9th Minister of Transmigration and Forest Settlement
- In office 17 March 1993 – 14 March 1998
- Preceded by: Soegiarto
- Succeeded by: A. M. Hendropriyono

2nd Minister of Public Housing
- In office 23 March 1988 – 17 March 1993
- Preceded by: Cosmas Batubara
- Succeeded by: Akbar Tanjung

Member of the People's Representative Council
- In office 1 October 2009 – 1 October 2014
- Constituency: Central Java I

Member of the People's Consultative Assembly
- In office 1 October 1999 – 1 October 2004

Personal details
- Born: 4 July 1943 (age 82) West Kutai, East Kalimantan, Japanese East Indies
- Party: Golkar (until 1999); Nasdem (since 2011);
- Alma mater: Bandung Institute of Technology

= Siswono Yudo Husodo =

Indonesian politician (born 1943)

Siswono Yudo Husodo (born 4 July 1943) is an Indonesian politician and businessman who was the Minister of Transmigration and Minister of Public Housing during the New Order era. He was a vice presidential candidate in the 1999 presidential vote and the 2004 presidential election.

==Early life==
Siswono was born in Long Iram in West Kutai Regency on 4 July 1943, during the Japanese occupation of Indonesia. He was of Javanese ancestry. The third child of ten, his father was a doctor who was assigned to Kalimantan. As a child, he followed his father's change of assignment, moving to Tenggarong and later Palu, where he attended kindergarten. By 1949, his family moved to Kendal where he attended elementary school. In 1958, he moved to Jakarta to attend high school, and by 1961 he enrolled at the Bandung Institute of Technology (ITB).

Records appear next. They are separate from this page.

What can hang from each mark:
Q_774: Q_514
Q_606: Q_514
Q_848: Q_514
Q_857: Q_514
Q_301: Q_514
Q_94: Q_514
Q_892: Q_146
Q_514: Q_94 Q_774 Q_831 Q_857 Q_874
Q_146: Q_514 Q_892
Q_831: Q_514

Each row was made from one small tree. Brackets hold a mark, then the marks that hang from it, in the order of their numbers. Every link used is in the known rows. Write each row's tree.
Known rows:
[Q_606 [Q_514 Q_94 Q_774 Q_831 Q_857 Q_874]]: [-18.4  10.3  -4.8  60.1 -56.0  41.5  -2.4  13.4 -35.5   5.1 -42.1  41.7
  16.1 -14.9 -21.8  38.3  25.7  23.3 -55.1 -24.8]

During his time studying at ITB, Siswono was part of GMNI (Gerakan Mahasiswa Nasional Indonesia, Indonesian National Students' Movement) and Barisan Soekarno - an organization that supported Sukarno, which was censured when Suharto took power. As a result, he was suspended from his studies for four years. During this time, he engaged in trading produce, namely selling garlic from East Java to Jakarta and Palembang. He was allowed to return to his studies in 1968.

==Career==
After graduating, Siswono started a construction firm PT Bangun Cipta Sarana along with his friends from ITB in 1969. The firm benefited from a construction boom during the Suharto period and was given the contracts to build the graves of Sukarno and Hatta. Siswono eventually accepted an offer to become the Minister of Public Housing under Suharto's cabinet in 1988 and was reappointed as the Minister of Transmigration and Manpower in 1993.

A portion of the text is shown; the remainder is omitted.